Trump has also put forth a plan that would ease the burden on large companies such as Alphabet, Apple, Microsoft, Oracle and Cisco Systems bringing cash into the U.S. from overseas, with money saved to go to infrastructure upgrades.
“It will provide a deemed repatriation of corporate profits held offshore at a one-time tax rate of 10 percent,” according to DonaldJTrump.com.
6. Paid leave and childcare policies
According to the NFIB, Donald Trump proposes expanding unemployment insurance programs and eliminating fraud within them to pay for six weeks of maternity leave.
According to Trump’s website, his child care plan would incentive employers to provide on-site care by raising the annual tax credit and also allow both working and non-working moms to deduct childcare expenses. Some have said that this plan encourages mothers to stay at home.
7. Limited immigration
Most Americans are familiar with Trump’s xenophobic comments, including his plan to build a wall between the U.S. and Mexico, his call for the “extreme vetting” of refugees and talk of mass deportations, ideological certifications and the end of birthrate citizenship. He has also proposed a “complete and total shutdown” of Muslim immigration to the U.S. and defunding of “sanctuary cities” where undocumented aliens reside.

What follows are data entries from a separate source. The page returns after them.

(in the rows, 128 means zero)
Each path below is one point turned by a fixed rotation once a step. After each direction that follows a path, write how fast that rotation turns it, in degrees a step (0 if it stays still).
Each turn is a multiple of 5 degrees from 10 to 175, or 0.
Each row of a path follows its step; steps can be skipped.
Rotation 1:
step 0: [120 120 120 128 124 128 135 121 119 125 124 132 116 130 125 129 135 131
 127 130 126 128 125 128 137 135 129 130 134 126 139 128 125]
step 1: [129 123 129 133 129 128 128 126 125 134 123 127 126 127 132 120 129 127
 128 121 132 120 134 129 124 128 123 142 117 126 121 116 124]
step 2: [122 137 133 127 129 126 126 131 128 120 125 122 128 128 128 132 120 130
 126 121 132 135 126 134 137 120 133 125 122 123 140 120 128]
step 3: [124 121 124 130 136 127 128 125 127 122 124 133 129 133 137 117 134 128
 128 121 124 124 113 125 128 133 130 125 136 123 129 127 129]
step 4: [128 131 125 130 122 122 127 136 129 128 120 138 125 123 120 122 123 135
 133 121 124 122 127 126 128 119 120 131 122 134 122 124 126]
step 5: [122 131 124 123 125 134 136 135 125 123 131 128 114 133 130 135 129 132
 122 125 136 127 126 140 133 125 133 128 135 125 128 124 125]
step 7: [129 125 140 135 129 123 126 130 122 125 128 131 123 122 119 132 128 130
 130 115 125 131 126 131 131 125 125 136 119 125 135 124 119]
step 8: [127 124 118 128 137 131 132 128 126 128 128 129 132 135 136 120 119 123
 125 119 134 123 126 136 138 123 135 125 131 123 130 125 125]
step 9: [120 129 126 130 123 128 129 130 130 122 112 132 127 125 131 125 128 133
 139 125 128 128 123 115 128 132 127 126 128 130 130 118 132]
step 10: [127 126 136 128 124 122 128 133 127 121 129 132 111 133 125 118 131 131
 126 128 127 123 124 140 125 122 128 130 127 122 124 127 124]
Directions:
[127 125 128 127 128 125 127 128 125 129 128 130 129 128 127 127 130 132
 131 132 128 128 125 125 127 131 129 130 126 125 128 129 128]
120
[129 129 129 126 127 123 128 130 126 126 126 127 130 124 131 130 129 126
 131 127 128 128 130 127 127 128 125 129 129 128 125 127 126]
135
[131 129 129 129 127 129 126 130 133 128 129 129 128 129 126 125 128 131
 131 127 128 133 130 129 127 130 128 130 127 127 127 126 124]
130
[126 128 128 132 125 129 124 128 129 128 126 128 128 124 126 130 126 127
 126 129 131 128 125 127 127 128 128 127 125 129 126 128 126]
140
[130 127 127 127 129 130 129 127 129 130 127 127 131 127 129 125 130 130
 126 127 128 126 130 123 126 125 129 126 126 128 126 126 127]
145
Rotation 2:
step 0: [129 129 118 127 135 120 129 140 126 135 121 131 133 136 129 133 133 138
 125 127 134 129 130 129 118 132 124 126 127 129 128 137 136]
step 1: [125 135 117 128 132 127 135 129 127 137 125 133 131 142 137 132 129 126
 124 126 129 130 126 124 129 134 117 131 132 120 133 126 127]
step 3: [128 130 120 127 125 116 120 133 121 134 131 135 125 133 134 129 134 133
 117 116 127 129 132 136 134 129 127 130 125 125 128 127 131]
step 4: [130 137 128 127 126 121 120 141 134 131 126 127 133 136 137 133 132 131
 125 129 130 124 126 128 141 130 122 128 124 123 126 122 121]
step 5: [132 123 124 129 129 117 129 134 140 134 129 136 133 131 134 134 121 133
 125 128 133 128 127 132 134 132 128 132 120 124 120 137 122]
step 6: [134 132 117 131 130 117 124 139 131 133 126 131 131 136 132 137 129 130
 125 127 138 124 125 129 121 123 132 132 134 128 127 134 134]
step 7: [129 131 118 121 133 125 130 126 134 138 127 126 140 142 135 134 123 126
 120 129 131 123 128 129 127 128 124 134 130 125 136 124 124]
step 8: [121 125 127 117 127 114 126 129 128 135 123 127 137 128 134 135 130 131
 121 128 129 132 133 128 120 132 118 134 126 125 125 134 130]
step 9: [135 135 118 125 126 118 127 136 121 139 124 133 126 132 131 128 133 130
 121 120 126 131 138 128 125 136 123 129 130 123 128 125 128]
step 10: [128 139 128 125 134 125 130 140 132 134 129 128 135 133 134 124 134 129
 125 126 131 125 127 129 136 135 112 130 125 126 126 129 123]
Directions:
[127 125 130 125 126 128 131 127 131 131 130 127 131 128 128 127 129 126
 130 128 128 128 124 129 127 129 128 128 124 129 126 126 127]
125
[131 129 127 127 130 129 128 131 126 129 129 127 128 130 127 124 130 129
 128 125 129 127 128 132 126 128 131 130 127 131 129 126 130]
115
[129 128 130 128 126 129 127 130 127 129 123 129 127 130 130 127 128 131
 131 132 126 130 130 127 127 132 130 129 124 127 127 127 128]
80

If Trump deports all undocumented immigrants, this action could reduce the labor force by 6.4 percent, reduce the GDP by 5.7 percent per year and cost nearly $1.6 trillion to enforce over 20 years, according to one estimate.
Trump also wants to eliminate the H-1B visa program, which allows non-immigrant workers to reside in the U.S. to perform skilled labor. Many companies in Silicon Valley take advantage of this program in order to recruit the best talent from around the globe.